As a first cut of an OAuth library, it’s not bad, but I wouldn’t really recommend it for use yet. In my experience, it is very hard to build a correct and secure OAuth provider implementation, and it deserves way more time and attention than has clearly gone into this one (yet). IMO, it’s not an appropriate domain for testing out an LLM. At ForgeRock, we had hundreds of security bugs in our OAuth implementation, and that was despite having 100s of thousands of automated tests run on every commit, threat modelling, top-flight SAST/DAST, and extremely careful security review by experts. The idea that you can get an LLM to knock one up for you is not serious.

The commit history of this project is absolutely fascinating. The engineers clearly had a good idea of many aspects of the design, and the LLM was tightly controlled and produced decent code. (LLMs are absolutely good at coding in this manner). But it still tried to do some stupid stuff, some of which were caught by the engineers, some were not. I’m sure some are still in there. Is this worse than if a human had done it? Probably not. Many of these same mistakes can be found in popular Stack Overflow answers, which is probably where Claude learnt them from too. But I know many engineers who would have done a better job, because they are extremely diligent. Code like this needs careful attention. Details matter. Yes, this does come across as a bit “vibe-coded”, despite what the README says, but so does a lot of code I see written by humans. LLM or not, we have to give a shit.

What I am taking away from my experience with LLMs, and from reviewing this project is this: you need to have a clear idea in your head of the kind of code you’re expecting the LLM to produce to be able to judge whether it did a good job.

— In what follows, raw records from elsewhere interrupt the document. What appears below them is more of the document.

These are the activations of a small neural network, seen along a few directions. Each row is one input.
In each table, some parts of the input vary, and every possible input appears once, in random order.
Descriptions start from the smaller parts, as in this example, which fits no table here: one of 4 places along a line, together with either a single point or one of 9 places around a ring or (one of 2 separate values, together with one of 5 places around a ring).
Shared parts are said once, and a part with two or three values counts as separate values.
(in the rows, 128 means zero)

Table:
r1: [155  99 126 152 133 138 141  93 137 116 133 126 145  65 148 143  88 120]
r2: [ 92 166 160 108 130 137  89 105 134 150 117 159  77 179  85  91 167 142]
r3: [ 86 168 145 123 146 112 112  82 110 141 104 153 112 167  87 103 154 132]
r4: [ 90 163 153 114 136 125 106  87 110 146 100 159 105 172  87  97 161 135]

Often, to really know what that looks like, and engage your “System 2” thinking (so you’re not just accepting what’s in front of you as the best way to do things), you need to have built one yourself first. For trivial things where I don’t really care how it’s done, then sure, I’m happy to let an LLM do whatever it likes. But for important things, like my fucking auth system, I’d much rather do it myself and be sure that I really thought about it.